How do we store varying secret key sizes

[taudor]

We don't track for Dilithium the short secret key size (96 bytes, see Specification, section 3.1). We should either remove the benchmarks with short_sk or add the additional parameter sets.

[taudor]

@dingens suggested that we remove the benchmarks and add the short key sizes to the corresponding parameter sets as comment.

[benj-zen]

I'd rather add the missing parameter sets, since it gives an interesting time-space tradeoff.

[dingens]

This is a general issue not only about dilithium.

The main problem is that we have somewhat over-simplified our data model by storing the secret key size as a property of the parameter set, when in fact it can vary between implementations. The comment way I suggested is how we "solved" this for most of the other schemes.

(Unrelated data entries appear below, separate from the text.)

Below are the code and all the weights of a small trained network. Each question names an input and a class and asks about switching units off, where a switched-off unit gives its printed mean instead of its output.

import numpy as np


def w(rows, s, z=0):
    codes = np.array(rows[::2]) - 128.0
    scale = np.full(codes.shape[1], s)
    scale[-1] = z or s
    return codes * scale


def f(y):
    return y / 2 * (1 + np.tanh(0.7978845608 * (y + 0.044715 * y**3)))


def log_softmax(a):
    a = a - a.max(-1, keepdims=True)
    return a - np.log(np.exp(a).sum(-1, keepdims=True))


def net(x, mask):
    res = np.array(x, float).reshape(1, 4) / 4 @ E
    y = f(res @ A[0][:, :-1].T + A[0][:, -1])
    res = res + np.where(mask, y, B[0][:, -1]) @ B[0][:, :-1]
    return log_softmax(res[-1] @ U[:, :-1].T + U[:, -1])


A, B = {}, {}
E = w([
[45,209,242,175,126,197,89,56,140,221],'x0',
[131,149,117,184,128,149,106,61,50,143],'x1',
[77,164,120,94,2,116,80,111,174,101],'x2',
[122,46,85,52,68,139,157,77,106,153],'x3',
],0.0095)
A[0] = w([
[147,111,145,175,215,183,175,80,59,188,129],'neuron 0',
[104,128,101,63,23,88,136,179,163,56,75],'neuron 1',
[96,122,106,88,68,181,120,61,105,130,152],'neuron 2',
[117,155,141,194,187,140,94,172,158,146,4],'neuron 3',
[141,151,124,157,251,108,180,198,171,101,156],'neuron 4',
[94,105,123,75,55,72,156,175,146,69,180],'neuron 5',
[123,80,145,173,214,126,167,182,150,159,145],'neuron 6',
[157,85,60,117,72,110,110,36,141,135,144],'neuron 7',
[165,28,24,50,153,40,211,202,129,90,180],'neuron 8',
[172,139,186,174,164,188,154,140,128,120,189],'neuron 9',
[170,137,129,197,243,89,184,233,150,66,167],'neuron 10',
[198,73,1,192,97,79,86,112,11,74,194],'neuron 11',
],0.0081,0.0036)
B[0] = w([
[83,69,160,163,176,181,148,193,199,181,194],'neuron 0',
[69,34,106,104,148,232,174,181,152,70,195],'neuron 1',
[55,155,213,190,92,124,67,187,132,175,171],'neuron 2',
[170,128,202,182,164,44,82,46,94,181,157],'neuron 3',
[79,162,211,227,108,112,76,232,206,187,186],'neuron 4',
[122,66,74,100,121,94,206,210,175,98,191],'neuron 5',
[64,162,222,203,145,96,79,148,173,89,171],'neuron 6',
[176,195,132,171,82,56,77,68,54,57,174],'neuron 7',
[220,16,16,3,84,177,195,161,91,69,248],'neuron 8',
[99,141,195,201,72,119,98,131,95,202,170],'neuron 9',
[49,32,121,108,69,220,193,207,239,179,206],'neuron 10',
[226,213,108,93,165,52,70,39,34,75,219],'neuron 11',
],0.0076,0.015)
U = w([
[156,217,183,170,152,55,88,71,93,155,62],'0',
[237,41,51,11,117,104,208,164,119,69,2],'1',
[62,98,158,148,121,169,153,182,211,160,228],'2',
],0.011,0.0046)

Each question gives the input, the list of numbers given to net, and the class t.
The units are the neurons (one row each of A and B). Each row of codes is followed by its name. A weight is (code - 128) times the scale printed after its matrix; where a second scale follows, it is the last column's (A, B and U).
mask holds one flag per neuron, in row order. A switched-off neuron (its flag False) gives its mean, the last column of its row in B, instead of its output. The means were averaged over made-up inputs and are rounded, as every weight is.
A unit's drop is (log p(t) with every unit on - log p(t) with that unit switched off) / (log p(t) with every unit on - log p(t) with every unit switched off).
The circuit of an input: a set's keep is (log p(t) with only the set's units on - log p(t) with every unit switched off) / (log p(t) with every unit on - log p(t) with every unit switched off). Starting from all 12 units, units are removed one at a time, each time the one whose removal leaves the highest keep (on an exact tie, the one counted first), for as long as the keep stays at least 0.8.
units of the circuit, in order: the units of the circuit, biggest drop first
k most important neurons: the k neurons with the biggest drops, biggest first
drop when u is switched off: that unit's drop, to one decimal
input [-2,4,4,1], class 0: 2 most important neurons => [neuron 8; neuron 10]
input [-4,-1,2,-6], class 2: units of the circuit, in order => [neuron 4]
input [2,-2,-4,6], class 2: 3 most important neurons => [neuron 11; neuron 8; neuron 5]
input [-2,7,-6,-2], class 2: 2 most important neurons => [neuron 10; neuron 0]
input [8,1,4,-2], class 0: 2 most important neurons => [neuron 10; neuron 1]
input [3,-1,-3,8], class 2: 2 most important neurons => [neuron 11; neuron 8]
input [4,6,-1,-6], class 0: 4 most important neurons => [neuron 3; neuron 10; neuron 1; neuron 8]
input [0,4,-1,-2], class 0: 3 most important neurons => [neuron 8; neuron 1; neuron 10]
input [8,-5,2,-1], class 0: 2 most important neurons => [neuron 10; neuron 1]
input [-1,-2,-7,2], class 2: 2 most important neurons => [neuron 4; neuron 6]
input [-1,5,3,2], class 0: drop when neuron 8 is switched off => 0.5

I don't think adding a separate parameter set is a good way. We'd have a ton of additional parameter sets that are not really separate parameter sets because they are interoperable.

I'd stick with the simple one KAT is one paramset rule. I tend to think secret key size is not among the important factors for selecting a scheme (memory usage is more critical and we don't store that a lot currently), so it's enough to just store some well balanced sk size (as chosen by the authors) and go with that.

If we want to store more data but without changing the scheme too much*, we could add field minimum_sk and times/{sign,dec}_from_minimum.
(* which would mean a) (cleanest) adding it to a new object which depends on impl and paramset, or b) (a little redundant but avoiding a new object) adding it to bench). That'd complicate quite some things so I don't think that's worth it.